Boyle's Law: the pressure volume law - volume of a given amount of gas held varies inversely with the applied pressure when the temperature and mass are constant.
p₁V₁ = p₂V₂.
p₁ = 755 torr.
V₁ = 5.00 l.
p₂ = 1.25 atm · 760 torr/atm.
p₂ = 950 torr.
755 torr · 5 l = 950 torr · V₂.
V₂ = 755 torr · 5 l / 950 torr.
V₂ = 3.97 l.
When pressure goes up, volume goes down.
When volume goes up, pressure goes down.
824 g NH3 (1 mol/17 g NH3) (4 mol NO/4mol NH3)
48.47 moles NO
The balanced equation is 2
AlI
3
(
a
q
)
+
3
Cl
2
(
g
)
→
2
AlCl
3
(
a
q
)
+
3
I
2
(
g
)
.
<u>Explanation:</u>
- Aluminum has a typical oxidation condition of 3+ , and that of iodine is 1- .
Along these lines, three iodides can bond with one aluminum. You get AlI3. For comparable reasons, aluminum chloride is AlCl3.

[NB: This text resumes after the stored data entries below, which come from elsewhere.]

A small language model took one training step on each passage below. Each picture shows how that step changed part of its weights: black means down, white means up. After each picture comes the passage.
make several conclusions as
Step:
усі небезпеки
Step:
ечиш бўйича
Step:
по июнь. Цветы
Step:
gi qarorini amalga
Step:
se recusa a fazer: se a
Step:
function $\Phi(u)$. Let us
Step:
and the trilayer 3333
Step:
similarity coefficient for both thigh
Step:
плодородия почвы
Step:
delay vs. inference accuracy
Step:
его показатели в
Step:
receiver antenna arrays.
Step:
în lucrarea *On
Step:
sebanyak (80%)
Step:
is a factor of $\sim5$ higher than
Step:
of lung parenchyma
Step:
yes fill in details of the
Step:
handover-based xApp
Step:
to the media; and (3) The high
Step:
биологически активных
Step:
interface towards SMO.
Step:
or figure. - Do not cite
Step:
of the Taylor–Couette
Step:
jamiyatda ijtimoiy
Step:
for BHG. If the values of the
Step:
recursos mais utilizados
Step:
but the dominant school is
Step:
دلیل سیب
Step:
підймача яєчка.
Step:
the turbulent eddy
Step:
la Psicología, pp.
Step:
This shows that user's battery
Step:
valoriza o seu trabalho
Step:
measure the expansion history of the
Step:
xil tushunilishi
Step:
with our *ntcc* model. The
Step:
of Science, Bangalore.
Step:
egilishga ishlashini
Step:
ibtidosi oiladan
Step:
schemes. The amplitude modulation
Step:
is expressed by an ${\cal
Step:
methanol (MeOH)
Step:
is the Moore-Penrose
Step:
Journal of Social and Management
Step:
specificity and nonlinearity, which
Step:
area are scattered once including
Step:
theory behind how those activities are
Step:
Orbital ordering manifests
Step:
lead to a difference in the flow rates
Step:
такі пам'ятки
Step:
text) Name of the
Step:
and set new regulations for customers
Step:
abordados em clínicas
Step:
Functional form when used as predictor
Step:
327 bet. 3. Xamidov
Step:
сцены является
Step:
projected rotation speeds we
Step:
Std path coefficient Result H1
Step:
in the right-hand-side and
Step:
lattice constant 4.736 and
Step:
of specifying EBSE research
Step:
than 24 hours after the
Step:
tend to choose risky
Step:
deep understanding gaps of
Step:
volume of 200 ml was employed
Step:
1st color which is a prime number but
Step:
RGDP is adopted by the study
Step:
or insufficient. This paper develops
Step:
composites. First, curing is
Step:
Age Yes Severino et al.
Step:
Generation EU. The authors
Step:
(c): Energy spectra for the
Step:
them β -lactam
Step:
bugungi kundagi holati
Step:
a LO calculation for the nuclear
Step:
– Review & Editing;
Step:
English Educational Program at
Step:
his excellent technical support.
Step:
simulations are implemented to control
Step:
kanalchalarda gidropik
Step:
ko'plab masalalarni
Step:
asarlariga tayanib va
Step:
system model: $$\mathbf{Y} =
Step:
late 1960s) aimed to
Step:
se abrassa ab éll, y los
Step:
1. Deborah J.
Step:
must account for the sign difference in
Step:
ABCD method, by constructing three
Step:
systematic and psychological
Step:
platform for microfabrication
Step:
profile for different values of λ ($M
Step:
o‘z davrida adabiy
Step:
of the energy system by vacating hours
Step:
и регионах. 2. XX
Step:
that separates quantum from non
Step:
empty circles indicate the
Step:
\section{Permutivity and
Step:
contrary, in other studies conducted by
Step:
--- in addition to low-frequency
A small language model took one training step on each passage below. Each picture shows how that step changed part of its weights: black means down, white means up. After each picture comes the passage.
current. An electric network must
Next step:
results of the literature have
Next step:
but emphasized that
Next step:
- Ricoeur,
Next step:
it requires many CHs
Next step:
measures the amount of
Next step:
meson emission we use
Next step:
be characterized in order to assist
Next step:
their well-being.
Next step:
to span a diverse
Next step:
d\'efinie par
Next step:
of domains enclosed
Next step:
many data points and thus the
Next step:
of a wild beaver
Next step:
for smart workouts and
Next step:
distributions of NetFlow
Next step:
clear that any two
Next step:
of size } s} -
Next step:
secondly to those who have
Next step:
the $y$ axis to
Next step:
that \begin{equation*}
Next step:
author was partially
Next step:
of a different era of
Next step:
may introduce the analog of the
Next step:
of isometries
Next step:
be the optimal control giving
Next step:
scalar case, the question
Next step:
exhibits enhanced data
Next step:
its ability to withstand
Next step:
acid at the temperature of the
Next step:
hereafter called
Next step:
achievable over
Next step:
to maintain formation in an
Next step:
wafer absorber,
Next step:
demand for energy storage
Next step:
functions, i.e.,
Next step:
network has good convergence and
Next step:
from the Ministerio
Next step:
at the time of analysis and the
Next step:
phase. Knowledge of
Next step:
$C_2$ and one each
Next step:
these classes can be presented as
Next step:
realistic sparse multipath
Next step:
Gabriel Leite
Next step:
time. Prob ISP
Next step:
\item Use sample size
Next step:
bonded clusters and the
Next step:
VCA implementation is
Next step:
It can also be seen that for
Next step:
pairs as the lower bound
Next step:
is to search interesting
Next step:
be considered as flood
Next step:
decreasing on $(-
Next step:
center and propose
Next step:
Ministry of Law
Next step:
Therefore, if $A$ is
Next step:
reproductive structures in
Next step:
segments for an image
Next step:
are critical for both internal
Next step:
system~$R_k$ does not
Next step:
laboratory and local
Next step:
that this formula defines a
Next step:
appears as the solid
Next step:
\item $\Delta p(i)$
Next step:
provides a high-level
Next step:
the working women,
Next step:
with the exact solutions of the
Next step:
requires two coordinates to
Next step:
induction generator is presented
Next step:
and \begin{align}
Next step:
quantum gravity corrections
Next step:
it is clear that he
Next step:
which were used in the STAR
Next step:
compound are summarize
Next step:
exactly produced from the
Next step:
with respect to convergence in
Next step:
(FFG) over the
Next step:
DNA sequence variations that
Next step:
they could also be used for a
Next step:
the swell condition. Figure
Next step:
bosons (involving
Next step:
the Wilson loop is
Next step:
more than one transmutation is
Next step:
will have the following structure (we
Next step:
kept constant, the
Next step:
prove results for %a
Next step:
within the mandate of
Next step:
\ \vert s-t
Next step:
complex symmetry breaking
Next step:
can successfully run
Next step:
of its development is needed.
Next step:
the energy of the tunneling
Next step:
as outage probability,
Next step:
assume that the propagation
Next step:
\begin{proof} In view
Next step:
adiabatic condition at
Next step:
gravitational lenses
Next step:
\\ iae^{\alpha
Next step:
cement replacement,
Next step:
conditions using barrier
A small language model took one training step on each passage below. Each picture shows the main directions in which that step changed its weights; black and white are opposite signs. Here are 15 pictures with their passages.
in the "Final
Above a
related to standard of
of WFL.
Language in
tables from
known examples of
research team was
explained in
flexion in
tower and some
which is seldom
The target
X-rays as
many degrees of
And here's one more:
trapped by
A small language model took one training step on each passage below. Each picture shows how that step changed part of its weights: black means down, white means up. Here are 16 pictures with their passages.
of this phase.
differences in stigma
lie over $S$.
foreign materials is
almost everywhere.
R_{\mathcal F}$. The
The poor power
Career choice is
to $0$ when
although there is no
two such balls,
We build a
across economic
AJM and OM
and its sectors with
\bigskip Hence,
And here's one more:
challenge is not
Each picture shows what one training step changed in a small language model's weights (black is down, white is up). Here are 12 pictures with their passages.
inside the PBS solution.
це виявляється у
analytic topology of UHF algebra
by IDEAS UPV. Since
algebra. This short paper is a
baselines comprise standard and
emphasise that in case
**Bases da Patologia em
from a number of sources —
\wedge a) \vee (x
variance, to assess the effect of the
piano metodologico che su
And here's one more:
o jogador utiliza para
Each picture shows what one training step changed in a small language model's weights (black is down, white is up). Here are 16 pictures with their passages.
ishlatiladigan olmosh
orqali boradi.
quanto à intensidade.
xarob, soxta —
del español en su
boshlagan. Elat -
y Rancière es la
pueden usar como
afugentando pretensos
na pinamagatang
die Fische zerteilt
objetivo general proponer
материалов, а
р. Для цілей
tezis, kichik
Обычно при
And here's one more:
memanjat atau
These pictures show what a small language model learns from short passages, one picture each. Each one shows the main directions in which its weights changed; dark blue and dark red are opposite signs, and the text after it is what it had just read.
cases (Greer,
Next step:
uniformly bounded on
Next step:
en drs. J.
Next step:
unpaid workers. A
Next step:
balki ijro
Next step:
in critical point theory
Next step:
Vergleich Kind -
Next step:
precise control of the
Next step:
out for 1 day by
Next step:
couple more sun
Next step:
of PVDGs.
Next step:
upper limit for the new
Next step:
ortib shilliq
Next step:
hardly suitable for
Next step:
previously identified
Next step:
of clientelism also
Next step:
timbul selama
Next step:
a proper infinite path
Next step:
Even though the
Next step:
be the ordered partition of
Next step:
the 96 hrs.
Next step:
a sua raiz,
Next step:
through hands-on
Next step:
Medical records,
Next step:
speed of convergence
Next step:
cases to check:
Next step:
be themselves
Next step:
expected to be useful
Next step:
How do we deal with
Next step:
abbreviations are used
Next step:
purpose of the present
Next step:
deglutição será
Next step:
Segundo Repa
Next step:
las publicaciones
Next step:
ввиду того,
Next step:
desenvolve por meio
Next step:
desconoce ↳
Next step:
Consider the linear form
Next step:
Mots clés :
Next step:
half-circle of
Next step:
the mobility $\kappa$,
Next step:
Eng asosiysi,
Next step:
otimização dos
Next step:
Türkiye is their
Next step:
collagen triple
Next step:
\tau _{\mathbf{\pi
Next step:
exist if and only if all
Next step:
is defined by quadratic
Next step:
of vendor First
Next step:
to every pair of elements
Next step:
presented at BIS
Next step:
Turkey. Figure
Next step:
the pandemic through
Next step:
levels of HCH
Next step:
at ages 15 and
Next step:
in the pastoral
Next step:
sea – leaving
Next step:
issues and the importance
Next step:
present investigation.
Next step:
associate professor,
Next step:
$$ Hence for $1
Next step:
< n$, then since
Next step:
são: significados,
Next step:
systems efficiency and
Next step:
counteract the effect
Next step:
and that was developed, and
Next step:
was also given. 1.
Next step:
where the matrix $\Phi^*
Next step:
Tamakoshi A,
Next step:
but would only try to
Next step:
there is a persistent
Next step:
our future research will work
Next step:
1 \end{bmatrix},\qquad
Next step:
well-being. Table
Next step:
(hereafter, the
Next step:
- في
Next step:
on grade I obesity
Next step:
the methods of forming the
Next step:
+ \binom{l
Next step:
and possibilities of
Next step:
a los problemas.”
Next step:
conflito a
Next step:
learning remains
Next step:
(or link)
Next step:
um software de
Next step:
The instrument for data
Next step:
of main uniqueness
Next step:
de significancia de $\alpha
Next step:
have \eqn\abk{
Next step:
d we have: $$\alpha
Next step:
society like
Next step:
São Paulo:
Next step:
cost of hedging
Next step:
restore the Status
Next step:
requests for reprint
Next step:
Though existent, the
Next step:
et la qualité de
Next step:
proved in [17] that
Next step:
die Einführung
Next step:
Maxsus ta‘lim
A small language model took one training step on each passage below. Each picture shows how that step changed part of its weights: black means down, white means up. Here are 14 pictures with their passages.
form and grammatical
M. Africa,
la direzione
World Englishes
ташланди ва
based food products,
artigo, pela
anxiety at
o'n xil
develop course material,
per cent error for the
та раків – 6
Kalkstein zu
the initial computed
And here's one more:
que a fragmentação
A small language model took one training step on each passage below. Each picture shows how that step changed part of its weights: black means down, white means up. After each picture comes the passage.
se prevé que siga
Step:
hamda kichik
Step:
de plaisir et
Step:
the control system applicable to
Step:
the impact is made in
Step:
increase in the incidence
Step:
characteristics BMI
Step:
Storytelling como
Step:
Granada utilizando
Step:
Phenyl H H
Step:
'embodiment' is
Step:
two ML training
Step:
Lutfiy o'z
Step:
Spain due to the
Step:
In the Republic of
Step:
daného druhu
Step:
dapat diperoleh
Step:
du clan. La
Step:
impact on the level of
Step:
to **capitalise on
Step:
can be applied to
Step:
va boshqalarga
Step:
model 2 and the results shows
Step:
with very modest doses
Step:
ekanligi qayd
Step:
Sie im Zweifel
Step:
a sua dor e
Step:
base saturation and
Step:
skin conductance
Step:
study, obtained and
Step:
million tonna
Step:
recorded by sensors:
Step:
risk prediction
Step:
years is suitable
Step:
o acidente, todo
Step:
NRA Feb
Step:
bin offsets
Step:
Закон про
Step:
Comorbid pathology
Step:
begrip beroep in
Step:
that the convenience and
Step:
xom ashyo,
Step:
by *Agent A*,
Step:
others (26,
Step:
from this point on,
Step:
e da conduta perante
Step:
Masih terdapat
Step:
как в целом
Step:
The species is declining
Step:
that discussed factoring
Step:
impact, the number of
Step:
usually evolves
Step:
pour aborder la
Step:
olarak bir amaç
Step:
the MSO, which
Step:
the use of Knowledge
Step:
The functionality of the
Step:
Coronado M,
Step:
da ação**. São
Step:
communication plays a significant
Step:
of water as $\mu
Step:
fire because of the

- Chlorine and iodine both exist normally as diatomic components, so they are Cl2( g ) also, I2( g ), individually. In spite of the fact that I would anticipate that iodine should be a strong.
Balancing the equation, we get:
2AlI
3( aq ) + 3Cl2
( g ) → 2AlCl3
( aq )
+ 3
I
2 ( g )
-
Realizing that there were two chlorines on the left, I simply found the basic numerous of 2 and 3 to be 6, and multiplied the AlCl 3 on the right.
-
Normally, presently we have two Al on the right, so I multiplied the AlI 3 on the left. Hence, I have 6 I on the left, and I needed to significantly increase I 2 on the right.
-
We should note, however, that aluminum iodide is viciously receptive in water except if it's a hexahydrate. In this way, it's most likely the anhydrous adaptation broke down in water, and the measure of warmth created may clarify why iodine is a vaporous item, and not a strong.